The button “Storage…“ allows us to fine tune the offload further. Archived backups will always be full backups. But they can leverage block re-usage which is comparable to fast cloning inside a ReFS repository. Without setting the checkbox at “Store archived backups as standalone fulls”, we will generate synthetic fulls in the archive tier that re-use blocks already ingested. This results in a deduped archive tier. For data security and long-term stability reasons one might opt to set the checkbox. This results in fully independent fulls in the archive tier. No block re-usage will occur.
The next checkbox should be checked to prevent unnecessary ingests to the archive tier. The migration from capacity to archive uses compute resources in the proxy appliance discussed. As we have to pay for this, we should not migrate data that will be deleted soon anyways. This setting makes sure the migrated data will be kept in the archive tier for a minimum amount of time that justifies for the migration cost. If your primary jobs have shorter retention periods, no data will ever flow to the archive tier.
Once defined, we will right away see the offloading job appear if the policy dictates to shift backups from capacity to archive already.
If we now jump back to Azure portal, we see the proxy appliance(s) appear and vanish again.
Inside the container we can see archive blobs of up to 0.5GB of size appear.
According to the amount of data VBR spawns several proxy VMs inside Azure.
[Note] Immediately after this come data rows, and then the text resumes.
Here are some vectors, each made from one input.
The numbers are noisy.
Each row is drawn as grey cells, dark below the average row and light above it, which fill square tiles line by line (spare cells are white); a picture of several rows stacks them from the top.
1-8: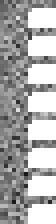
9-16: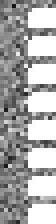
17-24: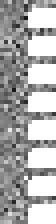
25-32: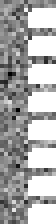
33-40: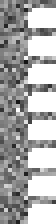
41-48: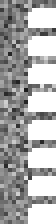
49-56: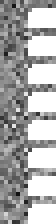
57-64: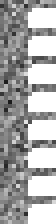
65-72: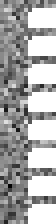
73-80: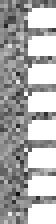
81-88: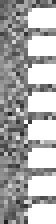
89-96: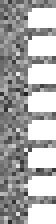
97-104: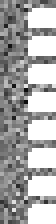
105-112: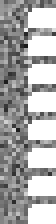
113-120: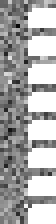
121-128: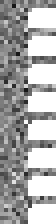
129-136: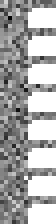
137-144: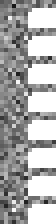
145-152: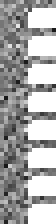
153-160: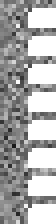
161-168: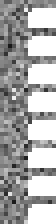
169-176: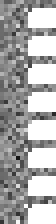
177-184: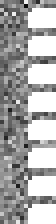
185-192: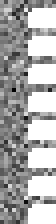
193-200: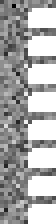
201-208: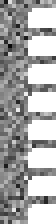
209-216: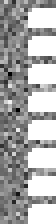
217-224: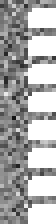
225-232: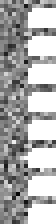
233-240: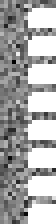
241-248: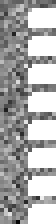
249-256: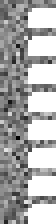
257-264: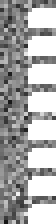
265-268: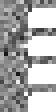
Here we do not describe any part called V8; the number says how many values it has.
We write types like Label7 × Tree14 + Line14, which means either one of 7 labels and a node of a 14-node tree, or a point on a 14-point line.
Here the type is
Bool × Line6 + Circle9 × (Tree10 + Unit) + V8.
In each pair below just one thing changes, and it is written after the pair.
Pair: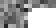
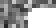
the place on the 6-point line
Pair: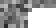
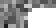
the place on the 6-point line
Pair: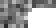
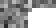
the true/false value
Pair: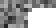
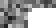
the true/false value
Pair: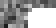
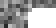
the place on the 6-point line
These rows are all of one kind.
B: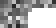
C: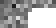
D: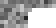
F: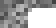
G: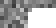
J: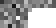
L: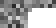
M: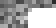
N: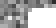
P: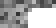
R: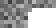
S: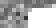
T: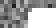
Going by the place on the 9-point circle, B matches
C and R.

So the transfer speed reaches quite attractive values.
The nice thing about the SOBR is the full transparency inside the console. VMs migrated appear within the Archive hive of the backup tree.
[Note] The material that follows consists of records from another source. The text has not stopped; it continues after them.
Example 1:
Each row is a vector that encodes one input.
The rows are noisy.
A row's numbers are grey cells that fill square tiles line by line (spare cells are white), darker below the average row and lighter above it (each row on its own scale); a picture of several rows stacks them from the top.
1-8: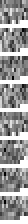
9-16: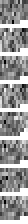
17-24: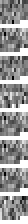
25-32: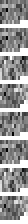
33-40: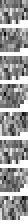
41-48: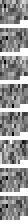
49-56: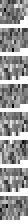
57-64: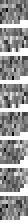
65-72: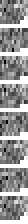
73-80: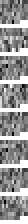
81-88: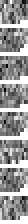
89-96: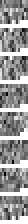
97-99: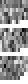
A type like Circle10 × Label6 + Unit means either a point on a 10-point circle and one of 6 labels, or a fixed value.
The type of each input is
Label6.
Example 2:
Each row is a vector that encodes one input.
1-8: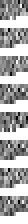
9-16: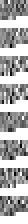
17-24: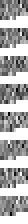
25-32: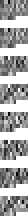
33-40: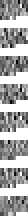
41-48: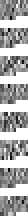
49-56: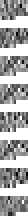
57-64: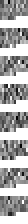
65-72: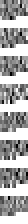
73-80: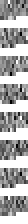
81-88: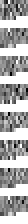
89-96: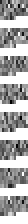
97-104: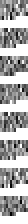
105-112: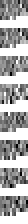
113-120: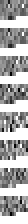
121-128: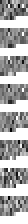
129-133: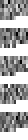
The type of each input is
Bool × Bool × Bool × Bool.
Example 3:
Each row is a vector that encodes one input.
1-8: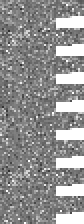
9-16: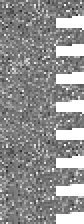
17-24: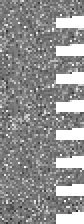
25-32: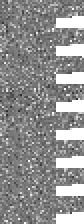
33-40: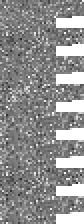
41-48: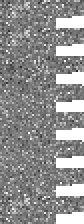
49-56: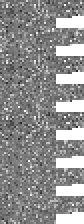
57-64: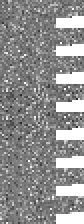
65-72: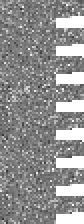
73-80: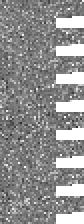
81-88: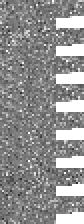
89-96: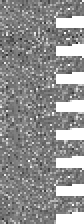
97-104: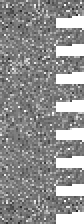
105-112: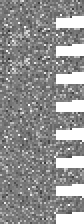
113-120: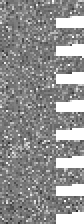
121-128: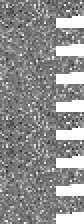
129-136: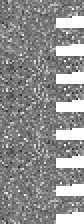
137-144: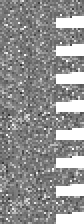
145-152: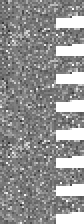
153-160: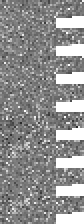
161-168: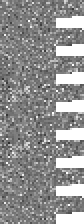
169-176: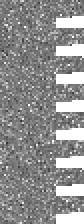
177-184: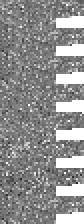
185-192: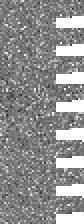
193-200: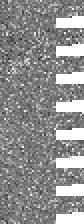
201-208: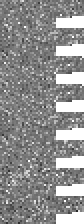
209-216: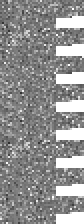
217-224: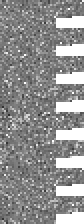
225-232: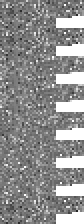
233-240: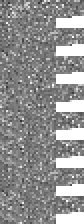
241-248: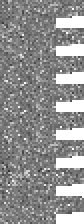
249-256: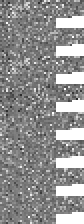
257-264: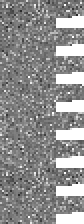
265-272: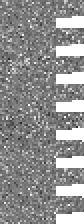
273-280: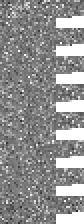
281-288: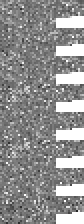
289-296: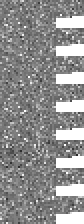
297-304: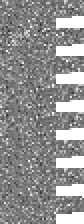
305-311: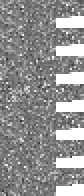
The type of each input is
Label8.

Inside Azure you can scrutinize the work of your proxies if curiosity demands.
Summary
The archive tier nicely complements the great flexibility of the Scale-Out-Backup-Repository.
With the capacity tier allowing us to copy and maybe offload data to a cloud tier to have a secondary backup in a (maybe) less expensive storage layer, the archive tier allows for even cheaper long term storage.
Just to give an example from my demo environment. There I backup VMs worth 7TB of gross VM data resulting in VBKs for one full backup of roughly 3.5TB of size due to the ~50% compression we achieve.
To satisfy the 3-2-1 rule, the SOBR’s capacity tier does immediately copy all restore points to the capacity tier.
After 30 days the restore points will be removed in the on-prem repo to free up space there. But they will be kept in the capacity tier. This is achieved by the operational restore window of the “move” option.
Finally, our new archive tier makes sure the restore points are again moved from capacity to archive tier once older than 100 days. As the primary job keeps the backups for a full year (GFS: 12 months), they will stay in the archive tier for 265 more days.
To give an estimate the costs for Azure storage in the example sum up as follows:
- VMs gross data - ~7 TB
- On-Prem Storage – ~12 TB, excluding ReFS savings
- Capacity Tier Storage – ~5 TB (Azure: 120 EUR/month)
- Archive Tier Storage – ~4 TB (Azure: 7 EUR/month)
- Migration Capacity->Archive – 1 EUR/month
Your milage of course will vary. You might have different pricing for Azure and also different dedupe ratios in the BLOB layer. Also, daily changes add to the capacity tier costs as we copy all increments for the sake of 3-2-1 as well.
The price difference is quite remarkable though. But keep in mind that if you need to recover the data from the archive tier, it first has to be rehydrated to the capacity tier. This is quite expensive for archive data and increases your RTO for these restore points as well.
Make sure the data is very rarely needed again, once pushed into the archive tier.
Then you will greatly benefit from the cost savings the archive tier provides.